Die kleinen Einheiten, die Gemeinden müssen bleiben. Da sind die Leute daheim, kennen sich, treffen sich zu Gottesdiensten und anderen Veranstaltungen. Ich sehe aber gleichzeitig die Notwendigkeit, enger zusammen zu rücken. Das ist auch eine Chance. Wir können lernen, über den Tellerrand hinaus zu blicken. Wir müssen uns bei diesem Prozess fragen: Was ist mir Gemeinde wert, was ist mir Gottesdienst wert, was das Wort Gottes? Aus ängstlichkeit alles zu bewahren, was wir haben, ist nicht der richtige Weg. Keine Pfarrei kann sagen: Hauptsache wir haben unseren Pfarrer und unsere Messe. Für problematisch halte ich es, die Strukturdiskussion auf die Priester eng zu führen. Wir haben auch Pastoral- und Gemeindereferenten. Jede Gemeinde hat ihre Besonderheiten, die sie einbringen kann.
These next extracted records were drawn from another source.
Below is a small trained network, with its code and all its weights. Each question gives an input and a target symbol and asks what happens when units are switched off, that is, made to give their printed mean instead of their output.

import numpy as np


def w(rows, s, z=0):
    codes = np.array(rows[::2]) - 128.0
    scale = np.full(codes.shape[1], s)
    scale[-1] = z or s
    return codes * scale


def f(y):
    return y / 2 * (1 + np.tanh(0.7978845608 * (y + 0.044715 * y**3)))


def softmax(a):
    e = np.exp(a - a.max(-1, keepdims=True))
    return e / e.sum(-1, keepdims=True)


def log_softmax(a):
    a = a - a.max(-1, keepdims=True)
    return a - np.log(np.exp(a).sum(-1, keepdims=True))


def net(x, mask):
    ids = ['αγεμξστφψω'.index(c) for c in x.split()]
    T = len(ids)
    res = E[ids] + P[:T]
    u = 0
    for l in range(2):
        r = res
        for j in range(3):
            rows = slice(3 * j, 3 * j + 3)
            q, k, v = (r @ M[l][rows].T for M in (Q, K, V))
            z = softmax(np.where(np.tri(T) > 0, q @ k.T / 3**0.5, -1e9)) @ v
            o = O[l][rows]
            res = res + np.where(mask[u + j], z, o[:, -1]) @ o[:, :-1]
        u += 3
        y = f(res @ A[l][:, :-1].T + A[l][:, -1])
        res = res + np.where(mask[u : u + 8], y, B[l][:, -1]) @ B[l][:, :-1]
        u += 8
    return log_softmax(res[-1] @ U[:, :-1].T + U[:, -1])


Q, K, V, O, A, B = {}, {}, {}, {}, {}, {}
E = w([
[185,97,151,223,137],'α',
[203,139,132,55,149],'γ',
[167,102,172,131,142],'ε',
[170,87,119,96,64],'μ',
[162,134,136,161,212],'ξ',
[141,109,131,95,151],'σ',
[148,128,80,157,218],'τ',
[166,139,50,40,98],'φ',
[113,98,64,58,55],'ψ',
[82,121,6,77,185],'ω',
],0.016)
P = w([
[108,137,150,124,142],'0',
[134,219,44,205,129],'1',
[130,69,147,89,155],'2',
[66,212,165,112,152],'3',
[172,194,85,106,210],'4',
[158,7,131,81,158],'5',
],0.017)
Q[0] = w([
[220,43,97,184,111],'L0H0',
[219,99,70,101,112],'L0H0',
[64,203,201,124,82],'L0H0',
[161,123,132,120,115],'L0H1',
[105,86,134,104,75],'L0H1',
[92,115,127,82,130],'L0H1',
[123,183,171,153,121],'L0H2',
[120,149,150,154,103],'L0H2',
[6,211,115,93,145],'L0H2',
],0.016)
K[0] = w([
[219,73,149,116,157],'L0H0',
[159,3,148,134,151],'L0H0',
[68,246,125,165,100],'L0H0',
[223,126,116,138,117],'L0H1',
[132,101,128,134,112],'L0H1',
[138,83,103,101,139],'L0H1',
[113,203,118,206,102],'L0H2',
[135,148,174,109,82],'L0H2',
[54,195,96,104,118],'L0H2',
],0.016)
V[0] = w([
[228,138,243,132,6],'L0H0',
[57,56,19,135,2],'L0H0',
[93,95,96,23,159],'L0H0',
[129,231,143,122,95],'L0H1',
[98,172,58,132,141],'L0H1',
[82,171,153,135,151],'L0H1',
[63,30,155,191,119],'L0H2',
[208,130,156,222,160],'L0H2',
[112,131,79,149,187],'L0H2',
],0.0084)
O[0] = w([
[235,100,208,168,1,42],'L0H0',
[72,204,190,165,138,117],'L0H0',
[85,157,168,68,119,254],'L0H0',
[110,84,73,221,199,111],'L0H1',
[160,150,111,189,51,182],'L0H1',
[135,65,202,171,111,107],'L0H1',
[65,125,153,144,101,58],'L0H2',
[129,113,3,114,113,126],'L0H2',
[137,120,122,125,103,193],'L0H2',
],0.0077,0.0064)
A[0] = w([
[122,154,71,223,89,254],'L0N0',
[203,147,105,63,102,116],'L0N1',
[92,169,86,140,83,125],'L0N2',
[66,165,123,151,141,8],'L0N3',
[155,170,157,169,124,69],'L0N4',
[164,230,98,104,227,16],'L0N5',
[61,172,79,139,19,117],'L0N6',
[118,2,143,207,219,55],'L0N7',
],0.0085,0.0069)
B[0] = w([
[137,170,141,46,139,226],'L0N0',
[163,184,77,205,184,205],'L0N1',
[161,76,146,218,173,152],'L0N2',
[140,95,50,177,2,146],'L0N3',
[111,163,75,126,47,125],'L0N4',
[103,98,143,119,57,254],'L0N5',
[157,120,121,136,154,150],'L0N6',
[144,177,114,59,48,164],'L0N7',
],0.0073,0.0096)
Q[1] = w([
[184,167,93,104,104],'L1H0',
[75,151,176,203,30],'L1H0',
[131,71,128,194,80],'L1H0',
[107,105,126,150,81],'L1H1',
[76,119,74,99,110],'L1H1',
[169,100,149,137,166],'L1H1',
[84,247,88,94,120],'L1H2',
[137,88,100,138,120],'L1H2',
[44,56,142,197,83],'L1H2',
],0.014)
K[1] = w([
[145,97,152,73,63],'L1H0',
[115,165,151,192,106],'L1H0',
[147,117,57,183,78],'L1H0',
[96,113,60,197,118],'L1H1',
[95,174,129,116,161],'L1H1',
[173,25,113,117,146],'L1H1',
[94,193,108,58,101],'L1H2',
[107,88,103,147,132],'L1H2',
[75,204,104,253,150],'L1H2',
],0.012)
V[1] = w([
[200,118,98,128,67],'L1H0',
[154,170,177,52,120],'L1H0',
[105,146,105,92,14],'L1H0',
[108,126,152,116,148],'L1H1',
[134,57,116,142,45],'L1H1',
[115,164,89,158,104],'L1H1',
[188,130,202,186,127],'L1H2',
[146,7,156,107,162],'L1H2',
[35,111,162,165,86],'L1H2',
],0.011)
O[1] = w([
[169,111,104,59,146,92],'L1H0',
[139,148,152,205,135,252],'L1H0',
[144,218,108,75,40,166],'L1H0',
[140,145,143,187,108,152],'L1H1',
[125,93,100,106,52,53],'L1H1',
[145,136,108,71,149,104],'L1H1',
[193,118,235,166,81,13],'L1H2',
[102,2,100,160,67,144],'L1H2',
[79,138,65,162,64,79],'L1H2',
],0.0084,0.012)
A[1] = w([
[104,194,141,44,150,64],'L1N0',
[87,213,119,76,57,72],'L1N1',
[1,169,72,117,160,2],'L1N2',
[60,215,144,198,131,29],'L1N3',
[107,135,150,54,153,111],'L1N4',
[104,101,105,29,34,123],'L1N5',
[199,82,149,97,207,55],'L1N6',
[159,153,67,209,117,208],'L1N7',
],0.0086,0.0067)
B[1] = w([
[117,59,157,159,105,189],'L1N0',
[59,68,123,178,157,203],'L1N1',
[222,129,213,61,120,253],'L1N2',
[169,139,7,149,78,230],'L1N3',
[123,99,107,161,123,155],'L1N4',
[122,214,136,170,154,168],'L1N5',
[117,143,103,203,37,192],'L1N6',
[51,64,255,87,108,188],'L1N7',
],0.0077,0.022)
U = w([
[224,180,101,104,71,1],'α',
[207,132,131,190,142,23],'γ',
[150,50,151,123,45,108],'ε',
[161,165,254,107,85,129],'μ',
[137,102,35,160,139,78],'ξ',
[72,91,187,161,163,238],'σ',
[156,130,170,84,157,218],'τ',
[164,239,156,158,206,152],'φ',
[111,162,118,175,81,170],'ψ',
[92,111,141,62,44,85],'ω',
],0.0075,0.0046)

Each question gives the input, a string of symbols that net reads in full, and the target symbol t.
The units are the heads (3 rows each of Q, K, V and O) and the neurons (one row each of A and B). Each row of codes is followed by its name. A weight is (code - 128) times the scale printed after its matrix; where a second scale follows, it is the last column's (O, A, B and U).
mask holds one flag per unit, layer by layer, with each layer's heads first. A switched-off unit (its flag False) gives its mean, the last column of its rows in O or B, instead of its output. The means were averaged over made-up inputs and are rounded, as every weight is.
A unit's drop is (log p(t) with every unit on - log p(t) with that unit switched off) / (log p(t) with every unit on - log p(t) with every unit switched off).
The circuit of an input: a set's keep is (log p(t) with only the set's units on - log p(t) with every unit switched off) / (log p(t) with every unit on - log p(t) with every unit switched off). Starting from the 12 units with the biggest drops (on a tie, the unit counted first), units are removed one at a time, each time the one whose removal leaves the highest keep (on an exact tie, the one counted first), for as long as the keep stays at least 0.8.
units of the circuit, in order: the units of the circuit, biggest drop first
unit that matters most: the unit with the biggest drop
k most important neurons: the k neurons with the biggest drops, biggest first
k most important neurons of layer l: the k neurons of layer l with the biggest drops, biggest first
heads that matter: for each layer, one digit per head in row order, 1 if its drop is at least 0.15 and else 0, layers parted by /
input ξ ω τ μ, target ω: 4 most important neurons => (L1N2, L1N1, L0N3, L0N5)
input φ σ τ α, target τ: heads that matter => 100 / 001
input τ ε σ φ ω, target σ: most important neuron of layer 0 => (L0N1)
input ε ω ξ τ, target ω: 3 most important neurons => (L1N2, L0N5, L0N3)
input μ α γ μ τ, target γ: heads that matter => 100 / 101
input ψ α γ α, target γ: heads that matter => 101 / 101
input ω γ μ φ τ, target μ: units of the circuit, in order => (L0H0, L1H2)
input τ φ φ α, target φ: units of the circuit, in order => (L1H2, L0N0)
input ω γ ξ τ φ, target ξ: units of the circuit, in order => (L0H0, L1N2)
input ψ ε σ, target σ: units of the circuit, in order => (L1N3, L1N2)
input γ ψ α ξ ω, target α: units of the circuit, in order => (L0H0, L1H0)
input α α ε, target ε: heads that matter => 110 / 001
input ψ ξ τ σ ε, target τ: 2 most important neurons => (L1N2, L1N3)
input ω φ ω ε τ, target ω: 3 most important neurons of layer 0 => (L0N5, L0N2, L0N3)
input τ ξ ψ γ α, target ψ: 2 most important neurons of layer 1 => (L1N3, L1N7)
input ε σ τ α ψ, target τ: 3 most important neurons => (L1N2, L1N3, L1N6)
input ξ ξ ξ ξ, target ξ: units of the circuit, in order => (L0H0, L0H2)
input ψ τ α φ γ, target α: unit that matters most => L0H0
input ε ω μ, target μ: units of the circuit, in order => (L0H0, L1N3)
input α ψ ψ φ, target ψ: unit that matters most => L1N3
input ψ φ ε, target ε: units of the circuit, in order => (L0H0, L1H2)
input γ γ τ ψ ε μ, target μ: heads that matter => 110 / 001
input τ ξ ω ξ α, target ω: 4 most important neurons => (L1N2, L1N7, L0N5, L0N3)
input φ σ γ τ α, target γ: 3 most important neurons => (L0N1, L1N6, L0N5)
input ω σ ξ ψ ψ, target ξ: heads that matter => 100 / 101
input ε α γ α α γ, target γ: 4 most important neurons => (L0N1, L1N6, L0N5, L1N7)
input ω ξ ω σ ψ, target ω: unit that matters most => L1N2
input α τ μ ω α, target μ: 2 most important neurons of layer 0 => (L0N0, L0N5)
input ψ ξ γ ψ ψ, target γ: 2 most important neurons => (L0N1, L1N6)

Ich denke, wir praktizieren im Pfarrverband Waldkraiburg das Modell Stadtkirche, von dem so oft gesprochen wird, schon recht gut.

Sie arbeiten gerne als Seelsorger in Waldkraiburg, wie Sie immer wieder feststellen. Warum?

Es ist spannend, hier zu arbeiten. Das liegt an der interessanten Geschichte Waldkraiburgs. Mein Anliegen ist es, den Menschen den Rücken zu stärken, dass sie Ja sagen können zu dieser Geschichte. Oft tut es mir weh, wenn ich merke, dass die Waldkraiburger glauben, sich nach außen immer verteidigen zu müssen. Dabei hätten sie doch bei allem, was sie aufgebaut haben, Grund zu sagen: Mia san mia und schreibn uns uns! Einerseits ist es noch immer schwierig, dass sich Waldkraiburg als Einheit erfährt, gleichzeitig erlebe ich die Stadt und die Leute als unheimlich offen für Neubürger und Ausländer und eine Vielfalt, die sehr schön ist.

Sie sind jetzt seit dem Jahr 2000 in Waldkraiburg. Wie lange bleiben Sie dem Pfarrverband noch erhalten?

Als ich kam, habe ich gesagt, zehn bis 15 Jahre bleibe ich. Heute denke ich, nach zehn Jahren wäre der Abschied zu früh, und sage lieber: 15 Jahre und keinen Tag länger! Ich glaube schon, im Pfarrverband etwas bewegt zu haben. Das geht nicht ohne Konflikte und konstruktive Auseinandersetzung. Aber irgendwann ist vielleicht nicht mehr die Kraft da, etwas zu gestalten. Lieber gehe ich schweren Herzens und die Leute sagen: Bleib doch noch!

Gesetzt den Fall, Sie hätten zum Priesterjubiläum drei Wünsche an Ihre Kirche frei. Wie würden diese Wünsche lauten?

Dass wieder mehr der Geist des Konzils Einzug hält. Die Betonung liegt auf Geist, nicht auf Buchstabe. Ein großer Wunsch wäre auch, dass es in puncto ökumene weitergeht, bis hin zum gemeinsamen Abendmahl. Und dass die Kirche wieder offener wird, mehr Mut zu Veränderungen hat, zum Beispiel den Zölibat freistellt und Frauen anerkennt bis hin zur Frauen-ordination.